A man in Philadelphia says that two priests molested him numerous times in the mid-1970s, when he was a high-school seminarian. Now, in 1993, he sues for $10 million. Because one of the accused priests went on to become Chicago’s cardinal, the story is national news.
The claim of molestation by 34-year-old Steven Cook comes years after the alleged events because, he says, he lost all memory of the acts shortly after each occurred, and only in 1992 did he “recover” the “memories” that are the grounds for his lawsuit.
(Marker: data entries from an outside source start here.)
Each row below is a small network's average activation on inputs in which a field has the value named, seen along a few directions.
Related values have similar rows: they may be neighbours, one step apart, or belong to one group.
(in the rows, 500 means zero)
Strong random noise was added to every row along 9 fixed directions; ignore it. To show where, here is one row again and again, with new noise each time:
[524 549 542 454 773 552 530 443 334 543 501 633 495 490 395 487 270 642
 545 416]
[528 603 649 486 645 380 471 511 273 610 578 296 567 668 697 723 628 448
 234 579]
[363 470 453 662 602 571 505 511 639 577 560 510 466 371 348 261 450 756
 703 403]
[501 414 613 383 341 678 531 379 365 335 764 600 539 498 490 461 560 590
 355 617]
[463 451 537 454 402 705 572 477 402 410 599 545 425 446 391 504 503 737
 530 468]
[536 385 594 611 594 353 396 333 413 536 668 502 721 413 561 251 496 373
 440 640]
[470 436 644 526 611 470 510 275 259 522 706 635 595 359 418 250 211 674
 345 563]
[497 497 420 483 430 574 591 594 427 541 283 432 514 633 608 762 670 588
 523 462]
[500 538 623 455 592 474 522 429 242 549 593 483 520 484 497 510 367 621
 242 532]
[337 571 532 763 849 381 493 478 573 743 567 399 541 557 544 405 451 721
 737 418]
[528 375 501 493 236 481 516 428 460 368 625 458 536 414 506 333 491 508
 500 602]


Field S:
s7: [320 400 447 566 306 688 593 513 819 406 536 680 556 422 471 290 586 648
 610 526]
s6: [407 613 472 510 538 370 336 485 988 399 848 506 457 611 498 213 550 261
 444 622]
s8: [478 275 679 626 249 571 552 252 389 317 774 559 576 399 528 345 502 604
 841 621]
s5: [595 547 640 438 500 399 498 526 269 491 543 461 404 475 409 616 355 484
 328 449]
s2: [568 435 646 522 413 444 454 337 366 370 563 499 440 383 424 525 378 417
 654 515]
s1: [632 460 737 494 431 396 455 366 333 421 611 497 557 463 508 508 477 285
 476 579]
s3: [442 615 404 555 578 384 486 491 612 598 427 520 379 278 398 255 120 548
 430 444]
s9: [363 668 559 555 744 425 491 502 474 697 478 536 512 453 533 574 365 576
 245 469]
s10: [421 473 557 848 627 318 500 532 414 742 442 246 286 284 310 363 306 793
 726 295]
s11: [625 622 558 466 720  98 333 445 516 526 707 294 396 504 470 326 180 185
 490 525]
s12: [422 622 439 497 576 389 507 474 631 603 617 477 432 595 597 461 330 514
 578 500]
s4: [418 420 484 574 475 464 554 406 429 586 460 554 652 537 638 466 526 600
 448 561]
Each value of S is a pair of two hidden parts, and every pair occurs once (4 first parts, 3 second parts).
- s5 and s10 share the first part; s5 and s3 share the second. Which value has the first part of s3 and the second part of s10? => s12
- s8 and s4 share the first part; s8 and s6 share the second. Which value has the first part of s6 and the second part of s4? => s11

Field Z:
z5: [485 479 471 562 417 316 503 477 676 467 485 489 531 613 559 386 420 388
 626 547]
z12: [448 598 352 443 561 412 574 680 595 662 150 537 608 593 648 576 485 495
 181 481]
z3: [449 608 421 509 466 486 562 644 801 483 578 429 449 762 693 528 627 549
 789 508]
z11: [432 641 546 487 431 512 518 527 491 471 623 365 373 529 531 610 474 576
 490 503]
z10: [397 618 438 499 520 487 544 557 752 501 514 566 453 629 511 516 508 478
 494 474]
z6: [523 513 537 618 388 231 489 510 519 537 480 287 465 523 576 494 398 400
 507 530]
z7: [548 462 528 455 420 374 540 336 268 457 523 493 513 458 595 475 271 468
 475 576]
z1: [417 383 506 514 255 410 593 346 331 563 587 487 574 415 558 296 322 717
 168 606]
z2: [446 513 386 414 406 696 580 581 563 443 477 555 346 477 307 466 496 742
 458 398]
z4: [524 440 497 441 529 575 489 467 423 489 532 577 479 586 458 568 562 490
 500 471]
z9: [511 474 621 671 708 434 357 514 390 635 515 367 642 250 447 409 602 462
 421 526]
z8: [521 488 593 480 495 491 501 369 358 460 577 502 507 494 574 599 452 497
 579 545]
Z is arranged as 4 separate groups.
- List the group mates of z2, in the order listed. => z1, z4
- List the group mates of z8, in the order listed. => z11, z7
- List the group mates of z12, in the order listed. => z3, z9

Cook’s charges are similar to recent claims of childhood sexual victimization by roughly 10,000 adults in America. These claimants (mostly women) almost always say that the “perpetrators” were trusted adult figures, very often their own fathers. They further claim that they lost all memory for each and every molestation shortly after each event occurred. Such claims were almost unheard of five years ago. And almost everyone complaining is white, as opposed to Latino, black or Asian American. What’s going on here?
Welcome to the strange world of memory recovery therapy. This is a pseudoscience based on the notion that tens of thousands of Americans were repeatedly molested as children and don’t know it.
People involved in memory recovery therapy have been convinced by misguided self-help books or therapists that they are “survivors” of totally forgotten sexual crimes. They are told that their eating or sexual or marital problems will clear up once the “lost memories” are found. The real message being sold by these new therapy messiahs is the ultimate crybaby solution to everyone’s pitiful human problems: It’s all someone else’s fault.
Not quite. Here are the facts:
* Memories of emotionally charged events are among the least forgettable memories we have. Consider the “Vietnam syndrome” where ex-GIs are still haunted by unwanted “flashbacks” of combat experiences that intrude into their daily thoughts. Similar symptoms occur in individuals months after experiencing horrible accidents or crime victimization.
* Barring flood, fire and electromagnetic disruptions, computer disks retain all the data you enter, and videotapes keep all the TV programs and birthday parties you recorded. But the human brain forgets most of what it experiences--for good.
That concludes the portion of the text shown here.